Politics & Policy

Legal Insanity

Let the insane be guilty, too.

In the latest lunacy to blacken America’s legal system, a lawyer representing John Hinckley asked a federal court to grant President Reagan’s would-be assassin ten unsupervised visits to his parents’ Williamsburg, Virginia home. Since the Secret Service monitors Hinckley, attorney Barry Levine told U.S. District Judge Paul Friedman November 17: “Without doubt, he is the least dangerous person on the planet.”

American juries need a new tool to stop such high-level madness. Federal and state lawmakers should empower jurors to find defendants “guilty but insane.”

As it stands, the March 30, 1981 near-murder of Ronald Reagan, White House press secretary James Brady’s brain trauma and resulting paralysis, Secret Service agent Timothy McCarthy’s pierced liver, and Washington, D.C. policeman Thomas Delahanty’s perforated neck all…sort of…just happened. Hinckley’s claims of mental illness led a D.C. jury to find him not guilty by reason of insanity on June 21, 1982. This created the metaphysical anomaly wherein some 230 million Americans repeatedly watched news footage of these shootings while eyewitnesses saw police and Secret Service agents disarm Hinckley and whisk him to jail in manacles. And yet, magically, he was acquitted. So who pulled the trigger of Hinckley’s Roehm .22-caliber revolver? Perhaps the ghost of Lee Harvey Oswald did it.

A guilty-but-insane verdict would offer several vital benefits.

The first is epistemological. Since Hinckley, now 48, was found not guilty of shooting four human beings, as a journalist, I hesitate to assert that he did so. Writing that Hinckley did something of which he was exonerated–although his culpability is otherwise universally accepted–potentially could expose me to libel charges. Such caution should be unnecessary. A guilty-but-insane verdict would let society, history, and the law declare specific perpetrators responsible for particular criminal acts. Victims of lawlessness and their families could comfort themselves in knowing that individuals were convicted for their wrongdoing.

Second, a guilty-but-insane verdict would assure that the criminally insane experience long-term segregation from civilization. Rather than enjoy weekend getaways, unhinged gunmen ruled guilty but insane would receive as much psychiatric care as medicine and mercy merit. If they remained mentally ill, they would continue their treatment. If they regained their sanity, however, they promptly would be transferred to prison to endure the consequences of their misdeeds.

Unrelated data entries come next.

Below are the code and all the weights of a small trained network. Each question names an input and a class and asks about switching units off, where a switched-off unit gives its printed mean instead of its output.

import numpy as np


def w(rows, s, z=0):
    codes = np.array(rows[::2]) - 128.0
    scale = np.full(codes.shape[1], s)
    scale[-1] = z or s
    return codes * scale


def f(y):
    return np.maximum(y, 0)


def log_softmax(a):
    a = a - a.max(-1, keepdims=True)
    return a - np.log(np.exp(a).sum(-1, keepdims=True))


def net(x, mask):
    res = np.array(x, float).reshape(1, 7) / 4 @ E
    y = f(res @ A[0][:, :-1].T + A[0][:, -1])
    res = res + np.where(mask, y, B[0][:, -1]) @ B[0][:, :-1]
    return log_softmax(res[-1] @ U[:, :-1].T + U[:, -1])


A, B = {}, {}
E = w([
[172,110,184,76,65],'x0',
[157,141,144,92,228],'x1',
[82,61,94,52,151],'x2',
[82,75,175,173,150],'x3',
[35,132,176,137,117],'x4',
[114,171,246,118,130],'x5',
[99,204,104,65,62],'x6',
],0.012)
A[0] = w([
[55,97,139,162,104,110],'neuron 0',
[169,153,94,165,111,112],'neuron 1',
[144,61,50,162,133,135],'neuron 2',
[186,165,67,128,152,95],'neuron 3',
[96,99,126,57,90,134],'neuron 4',
[83,108,147,113,121,255],'neuron 5',
[159,126,184,139,161,166],'neuron 6',
[86,119,140,51,254,174],'neuron 7',
[163,161,140,135,133,165],'neuron 8',
[126,100,124,105,117,142],'neuron 9',
[154,163,113,93,98,111],'neuron 10',
[147,201,87,132,110,134],'neuron 11',
[145,98,97,136,128,111],'neuron 12',
[137,96,141,138,91,97],'neuron 13',
[83,110,143,128,138,140],'neuron 14',
[110,132,98,72,87,160],'neuron 15',
[198,67,73,162,140,133],'neuron 16',
[119,84,142,49,89,138],'neuron 17',
[145,105,121,157,109,179],'neuron 18',
[181,147,181,143,115,107],'neuron 19',
[128,122,105,106,92,168],'neuron 20',
[145,47,74,151,171,138],'neuron 21',
[163,216,149,145,125,237],'neuron 22',
[178,150,147,186,174,180],'neuron 23',
],0.017,0.0042)
B[0] = w([
[89,146,192,227,177,198],'neuron 0',
[118,168,108,98,165,177],'neuron 1',
[187,213,70,126,254,216],'neuron 2',
[101,152,95,119,132,197],'neuron 3',
[185,106,97,187,82,209],'neuron 4',
[145,54,145,227,108,194],'neuron 5',
[155,60,194,106,138,200],'neuron 6',
[102,2,55,91,132,251],'neuron 7',
[113,160,165,54,95,175],'neuron 8',
[168,130,66,162,120,159],'neuron 9',
[128,133,125,98,77,187],'neuron 10',
[11,210,80,116,32,200],'neuron 11',
[158,145,99,119,165,162],'neuron 12',
[123,137,134,145,147,162],'neuron 13',
[131,88,154,169,148,173],'neuron 14',
[166,126,39,154,83,205],'neuron 15',
[158,201,130,109,179,210],'neuron 16',
[196,112,127,193,99,210],'neuron 17',
[112,188,152,123,180,163],'neuron 18',
[158,109,205,60,120,202],'neuron 19',
[164,162,65,156,103,177],'neuron 20',
[145,168,102,102,232,218],'neuron 21',
[57,139,205,26,37,229],'neuron 22',
[152,139,184,69,143,206],'neuron 23',
],0.008,0.017)
U = w([
[92,39,111,105,179,242],'0',
[59,139,207,221,165,195],'1',
[154,201,118,101,229,139],'2',
[158,126,248,48,113,71],'3',
[212,152,133,147,69,169],'4',
[96,169,118,212,137,2],'5',
[19,227,121,83,71,82],'6',
],0.012,0.0036)

Each question gives the input, the list of numbers given to net, and the class t.
The units are the neurons (one row each of A and B). Each row of codes is followed by its name. A weight is (code - 128) times the scale printed after its matrix; where a second scale follows, it is the last column's (A, B and U).
mask holds one flag per neuron, in row order. A switched-off neuron (its flag False) gives its mean, the last column of its row in B, instead of its output. The means were averaged over made-up inputs and are rounded, as every weight is.
A unit's drop is (log p(t) with every unit on - log p(t) with that unit switched off) / (log p(t) with every unit on - log p(t) with every unit switched off).
The circuit of an input: a set's keep is (log p(t) with only the set's units on - log p(t) with every unit switched off) / (log p(t) with every unit on - log p(t) with every unit switched off). Starting from the 12 units with the biggest drops (on a tie, the unit counted first), units are removed one at a time, each time the one whose removal leaves the highest keep (on an exact tie, the one counted first), for as long as the keep stays at least 0.8.
circuit, biggest first: the units of the circuit, biggest drop first
top k neurons: the k neurons with the biggest drops, biggest first
drop of u: that unit's drop, to one decimal
input [7,-8,7,3,6,-8,-6], class 2: circuit, biggest first -> [neuron 2]
input [-2,-4,-1,-4,8,0,2], class 1: circuit, biggest first -> [neuron 0; neuron 5]
input [-7,-4,-8,-7,-8,-3,-4], class 2: top 3 neurons -> [neuron 2; neuron 16; neuron 21]
input [4,8,6,-8,-8,7,3], class 3: top 2 neurons -> [neuron 22; neuron 8]
input [-2,-1,7,5,-6,3,-4], class 2: top 2 neurons -> [neuron 21; neuron 2]
input [-6,-2,8,8,5,0,5], class 1: top 2 neurons -> [neuron 0; neuron 5]
input [-8,6,3,1,-6,6,-8], class 0: top 2 neurons -> [neuron 7; neuron 6]
input [-6,-4,0,1,4,-2,4], class 5: top 4 neurons -> [neuron 22; neuron 6; neuron 19; neuron 23]
input [-4,6,3,8,4,-1,5], class 0: drop of neuron 7 -> 2.8
input [3,7,-8,1,3,-2,6], class 6: drop of neuron 11 -> 0.7
input [-3,-7,-2,0,-3,-7,-1], class 2: drop of neuron 12 -> 0.0
input [-4,-4,-3,3,0,8,3], class 3: drop of neuron 19 -> 0.1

Third, since those who receive this verdict would follow clear paths from therapy to punishment, crime victims and their families would not have to suffer the emotional agony of watching these lawbreakers attend numerous hearings where their freedom is debated and sometimes granted. Such proceedings amplify the grief and anxiety of victims and survivors. This, in a word, is unjust.

It would be far better for the Bradys, Delahantys, McCarthys, and Reagans to sleep peacefully knowing that John Hinckley never will walk free again. Plagued by mental illness, he would get psychological attention. If and when he returns to mental health, however, he would get a one-way ride to a regular prison to serve a likely life sentence for almost killing the president of the United States, a key West Wing adviser, and two men dedicated to their protection.

So how is Hinckley handling all this? Not swimmingly, according to President Reagan’s son.

Hinckley’s doctors–Ron Reagan Jr. said on ABC News November 17–”took a look in his cell and found out he was pen pals with [serial killer] Ted Bundy, [Unabomber] Ted Kaczynski, Charlie Manson, I believe, and they found a stash of photographs of Jodie Foster,” the Academy-Award-winning actress who Hinckley aimed to impress by shooting Reagan.

“Psychiatry is a guessing game, and I do my best to keep the fools guessing about me,” Hinckley wrote in his diary in 1987. “They will never know the true John Hinckley. Only I fully understand myself.”

John Hinckley is either crazy or crazy like a fox. But the “not guilty by reason of insanity” verdict is simply bananas, as this latest hearing proves beyond a reasonable doubt. Justice requires a guilty-but-insane finding so that tomorrow’s John Hinckleys stay either in straightjackets or prison stripes, not at their parents’ homes or–worse–on the prowl for fresh prey.

Deroy Murdock is a columnist with the Scripps Howard News Service.

NR Staff comprises members of the National Review editorial and operational teams.